“Sussidiarietà” non è più un termine per pochi addetti ai lavori o addirittura una parola il cui suono pronunciare molto sommessamente.

Mentre unanime é la volontà e l’esigenza di trovare soluzioni più adeguate ai problemi sociali e assistenziali che emergono nel nostro Paese, non altrettanto unanime è il consenso circa le soluzioni operative da adottare e le strade più idonee da percorrere, per tentare, quanto meno, di affrontare alcuni dei numerosi ostacoli posti sulla via di uno sviluppo equo e socialmente sostenibile. In altri termini, si tratta di considerare quali rapporti tra società e Stato, tra cittadini e istituzioni, tra comunità e autorità costruire, affinché le potenzialità e le energie presenti nel tessuto sociale possano esprimersi al meglio ed in modo più efficace.

Non è certo spingendo ovvero forzando dall’alto che la società civile può efficacemente trovare al proprio interno le risposte alle sempre nuove istanze di cui essa stessa è portatrice. E non è neppure tentando di “impiegare” le organizzazioni non profit attraverso strumenti e modalità che ultimamente ne snaturano l’indole originaria e le peculiarità relazionali che la società civile può essere aiutata a crescere. Non si tratta, infatti, di una relazione, quella tra società e istituzioni, in cui la prima è in assoluto “il buono” e le seconde “il cattivo”.



Ne consegue che la sussidiarietà non può essere interpretata alla stregua di una clava agitata in aria da alcuni audaci sostenitori del non profit contro le istituzioni nemiche, affinché queste ultime soccombano e trionfi il privato.

Il principio di sussidiarietà costruisce, non distrugge; afferma, non nega; crea rete, non isolamento; contribuisce a far rinascere relazioni interpersonali, non spinge all’individualismo.

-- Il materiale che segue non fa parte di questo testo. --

A small network was trained on made-up records. Each row is its average activation on records with the value named, seen along a few directions.
Related values have similar rows: they may be neighbours, one step apart, or belong to one group.
(in the rows, 500 means zero)
Strong random noise was added to every row along 5 fixed directions; ignore it. To show where, here is one row again and again, with new noise each time:
[634 276 434 525 414 598 445 769 602 673 486 403 403 499 516 608 341 484
 455]
[464 627 434 341 600 305 516 427 340 505 441 448 452 368 386 450 410 440
 957]
[570 605 581 471 554 313 483 624 493 552 424 386 490 459 389 460 401 379
 959]
[497 561 598 464 575 470 454 416 419 474 462 444 539 483 538 469 525 508
 659]
[460 270 578 499 482 646 465 272 425 526 668 413 373 558 571 621 529 603
 457]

La sussidiarietà, in altri termini, laddove correttamente implementata, consente di individuare una modalità di azione e di intervento in cui i cittadini sono i diretti protagonisti, sostenuti e supportati dagli enti locali, così che al bisogno di quel determinato territorio o di quella determinata collettività sia data una risposta adeguata, giusta, equa e capace di incentivare le migliori risorse umane sul campo.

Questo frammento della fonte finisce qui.